The following RPC methods return non-hex-encoded strings, which (if they are not strictly ASCII-7) are in principle vulnerable to the splitting issue @MicahZoltu raised:

parity_accountsInfo is the only one of these methods that will return arbitrary user-specified strings. net_version and eth_protocolVersion seem harmless as they only return stringified base-10 numbers. web3_clientVersion returns a (non-hex-encoded) string like Geth/v1.5.9-stable-a07539fb/linux/go1.7.3 -- is there something forcing this version string to be ASCII-7? (How about if a Chinese developer writes an Ethereum client and names it something in Chinese?)

One workaround that doesn't involve changing IPC itself is to convert to hexadecimal character codes prior to transmission, then re-encode as UTF-8 upon receipt. Augur supports full UTF-8 for things like market descriptions this way.

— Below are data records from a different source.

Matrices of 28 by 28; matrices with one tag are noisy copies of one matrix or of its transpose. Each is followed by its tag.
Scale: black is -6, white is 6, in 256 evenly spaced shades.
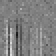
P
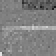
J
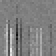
P
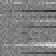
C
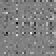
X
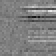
P
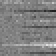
C
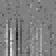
P
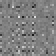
X
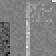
J
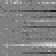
C
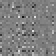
X
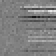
P
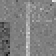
J
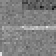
J
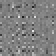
X
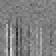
P
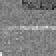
J
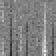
C
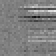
P
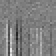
P
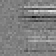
P
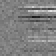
P
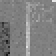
J
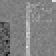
J
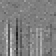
P
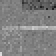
J
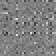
X
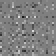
X
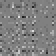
X
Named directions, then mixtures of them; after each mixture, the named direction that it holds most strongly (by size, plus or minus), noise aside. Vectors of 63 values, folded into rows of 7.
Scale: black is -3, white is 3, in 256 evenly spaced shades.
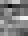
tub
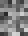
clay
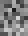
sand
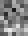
sand
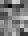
tub
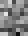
clay
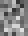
sand
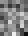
clay
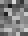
clay
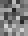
sand
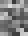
clay
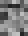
clay
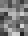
clay
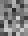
sand
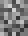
sand
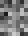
clay
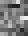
tub
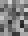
clay
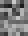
sand
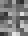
clay
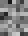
clay
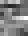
tub
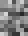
clay
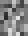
sand
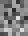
sand
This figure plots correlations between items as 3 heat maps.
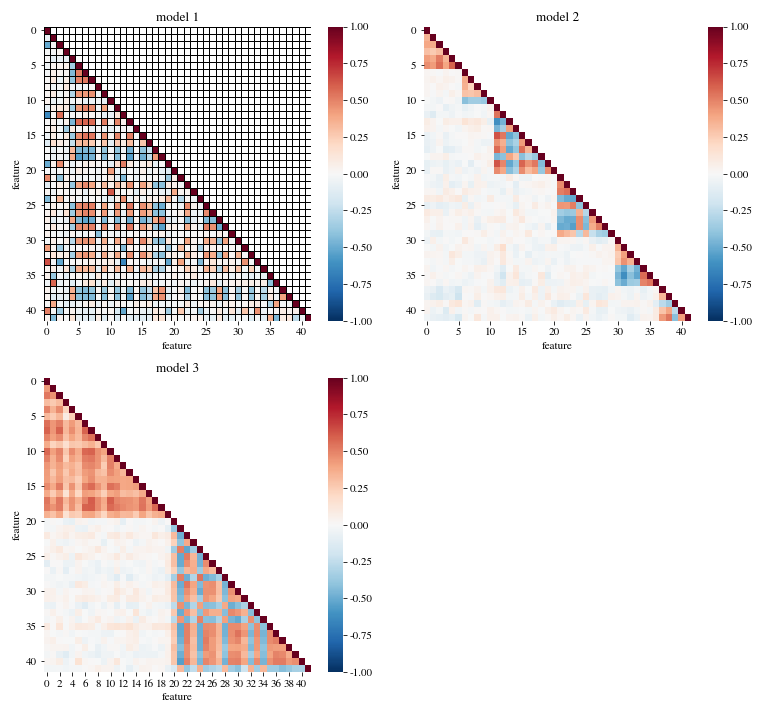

Anyway, all this said, AFAIK this issue is not directly relevant to Augur, so I'm not going to keep pushing. My goal here is just to make sure the geth and parity teams are aware of this issue; it's up to you guys to decide what (if anything) to do about it.

maciejhirsz commented 7 years ago

Regarding the UTF-8 concerns: all non-ASCII UTF-8 codepoints begin with a header byte that has at least the first two bits set, followed by 1 to 3 bytes with high bits being exactly to 10. In other words, all non-ASCII codepoints are represented by bytes that have the first bit set, thus they can never contain ASCII characters, which is very much by design.

When parsing JSON, if all you are concerned with are things like depth-changing tokens ({,}, [, ]) and string encoding tokens (", \), then whether the entire stream is ASCII or UTF-8 makes absolutely no difference to the parser. Once you de-concatenate a single JSON payload from the stream, it would be wise (if not required) to verifiy that it's valid UTF-8, but this can be done in a separate step and would have to be done for enveloped messages as well.

NikVolf commented 7 years ago

After reading all the comments we are happy to add \n separator to the server response and guarantee that there will be always valid JSON between these separators. @karalabe and other guys have a valid concerns against further enveloping the messages with payload length to me.